• Perfusion · Jan 2017

    Blood warming, pump heating and haemolysis in low-flow extracorporeal life support; an in vitro study using freshly donated human blood.

    • R W J Kusters, A P Simons, M D Lancé, Y M Ganushchak, O Bekers, and P W Weerwind.
    • 1 Department of Cardiothoracic Surgery, Maastricht University Medical Centre and Cardiovascular Research Institute Maastricht, Maastricht, the Netherlands.
    • Perfusion. 2017 Jan 1; 32 (1): 27-34.

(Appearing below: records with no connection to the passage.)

Below are the code and all the weights of a small trained network. Each question names an input and a class and asks about switching units off, where a switched-off unit gives its printed mean instead of its output.

import numpy as np


def w(rows, s, z=0):
    codes = np.array(rows[::2]) - 128.0
    scale = np.full(codes.shape[1], s)
    scale[-1] = z or s
    return codes * scale


def f(y):
    return np.maximum(y, 0)


def log_softmax(a):
    a = a - a.max(-1, keepdims=True)
    return a - np.log(np.exp(a).sum(-1, keepdims=True))


def net(x, mask):
    res = np.array(x, float).reshape(1, 4) / 4 @ E
    y = f(res @ A[0][:, :-1].T + A[0][:, -1])
    res = res + np.where(mask, y, B[0][:, -1]) @ B[0][:, :-1]
    return log_softmax(res[-1] @ U[:, :-1].T + U[:, -1])


A, B = {}, {}
E = w([
[129,128,128],'x0',
[248,183,56],'x1',
[171,152,234],'x2',
[60,227,130],'x3',
],0.013)
A[0] = w([
[118,164,141,35],'n1',
[89,100,149,134],'n2',
[89,133,79,26],'n3',
[159,150,199,70],'n4',
[164,150,99,164],'n5',
[108,196,136,98],'n6',
[130,50,86,93],'n7',
[107,123,1,87],'n8',
[112,76,83,50],'n9',
[120,122,142,79],'n10',
[164,152,163,122],'n11',
[112,117,174,150],'n12',
[88,105,140,140],'n13',
[141,136,174,60],'n14',
[135,75,106,55],'n15',
[103,161,145,68],'n16',
[156,89,156,39],'n17',
[151,82,135,71],'n18',
[103,191,112,86],'n19',
[159,110,160,68],'n20',
[163,146,109,120],'n21',
[91,147,94,55],'n22',
[149,144,176,80],'n23',
[94,177,107,77],'n24',
[163,168,92,111],'n25',
[166,153,114,109],'n26',
[83,87,147,154],'n27',
[181,150,119,167],'n28',
[137,89,123,91],'n29',
[93,170,128,72],'n30',
[133,131,180,98],'n31',
[107,122,147,125],'n32',
[65,73,173,139],'n33',
[156,91,143,4],'n34',
[105,101,167,98],'n35',
[119,121,114,108],'n36',
[128,92,110,110],'n37',
[92,102,113,104],'n38',
[162,85,136,88],'n39',
[91,168,97,73],'n40',
[86,99,74,78],'n41',
[70,87,130,122],'n42',
[61,86,104,79],'n43',
],0.022,0.0036)
B[0] = w([
[114,76,155,156],'n1',
[179,133,95,189],'n2',
[72,155,129,178],'n3',
[26,242,170,192],'n4',
[184,124,92,193],'n5',
[126,2,185,192],'n6',
[72,62,178,191],'n7',
[106,239,113,250],'n8',
[59,140,167,175],'n9',
[143,139,131,143],'n10',
[112,210,108,173],'n11',
[167,171,94,184],'n12',
[179,112,79,184],'n13',
[95,167,121,165],'n14',
[99,81,182,165],'n15',
[133,73,139,169],'n16',
[87,61,140,165],'n17',
[128,40,177,165],'n18',
[133,62,160,192],'n19',
[76,129,184,162],'n20',
[188,116,94,179],'n21',
[73,125,170,173],'n22',
[66,210,162,171],'n23',
[104,30,159,186],'n24',
[173,132,78,201],'n25',
[191,134,73,181],'n26',
[164,150,79,200],'n27',
[165,125,89,195],'n28',
[110,94,150,156],'n29',
[131,71,166,179],'n30',
[96,181,109,174],'n31',
[164,128,124,163],'n32',
[200,137,95,237],'n33',
[114,77,152,158],'n34',
[186,122,109,183],'n35',
[129,158,149,142],'n36',
[97,92,161,156],'n37',
[147,165,88,168],'n38',
[109,79,164,171],'n39',
[99,45,178,184],'n40',
[90,242,138,188],'n41',
[181,156,116,201],'n42',
[147,154,102,200],'n43',
],0.0096,0.02)
U = w([
[254,143,96,84],'0',
[19,219,199,255],'1',
[89,9,249,42],'2',
],0.0098,0.0034)

Each question gives the input, the list of numbers given to net, and the class t.
The units are the neurons (one row each of A and B). Each row of codes is followed by its name. A weight is (code - 128) times the scale printed after its matrix; where a second scale follows, it is the last column's (A, B and U).
mask holds one flag per neuron, in row order. A switched-off neuron (its flag False) gives its mean, the last column of its row in B, instead of its output. The means were averaged over made-up inputs and are rounded, as every weight is.
A unit's drop is (log p(t) with every unit on - log p(t) with that unit switched off) / (log p(t) with every unit on - log p(t) with every unit switched off).
most important unit: the unit with the biggest drop
top k neurons: the k neurons with the biggest drops, biggest first
drop of u: that unit's drop, to one decimal
input [-6,-8,-8,-1], class 0: top 2 neurons : (n33, n42)
input [-6,5,-7,-7], class 1: most important unit : n8
input [-2,0,-5,-6], class 2: top 4 neurons : (n7, n4, n18, n15)
input [0,1,-8,-7], class 1: top 2 neurons : (n8, n41)
input [-7,6,-4,-7], class 2: top 2 neurons : (n7, n15)
input [7,0,6,7], class 2: top 2 neurons : (n6, n8)
input [-5,-7,-5,-7], class 0: top 3 neurons : (n33, n27, n42)
input [-1,7,-8,-2], class 1: top 2 neurons : (n8, n9)
input [-1,-8,8,7], class 0: top 2 neurons : (n33, n35)
input [-6,-1,4,-6], class 2: drop of n8 : 0.3
input [1,-2,1,2], class 0: drop of n40 : 0.1
input [2,5,6,3], class 1: drop of n23 : 0.5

    AbstractLow-flow extracorporeal life support can be used for cardiopulmonary support of paediatric and neonatal patients and is also emerging as a therapy for patients suffering from exacerbation of chronic obstructive pulmonary disease. However, pump heating and haemolysis have proven to negatively affect the system and outcome. This in vitro study aimed at gaining insight into blood warming, pump heating and haemolysis related to the performance of a new low-flow centrifugal pump. Pump performance in the 400-1,500 ml/min flow range was modulated using small-sized dual-lumen catheters and freshly donated human blood. Measurements included plasma free haemoglobin, blood temperature, pump speed, pump pressure, blood flow and thermographic imaging. Blood warming (ΔTmax=0.5°C) had no relationship with pump performance or haemolysis (R2max=0.05). Pump performance-related parameters revealed no relevant relationships with haemolysis (R2max=0.36). Thermography showed no relevant heat zones in the pump (Tmax=36°C). Concerning blood warming, pump heating and haemolysis, we deem the centrifugal pump applicable for low-flow extracorporeal circulation.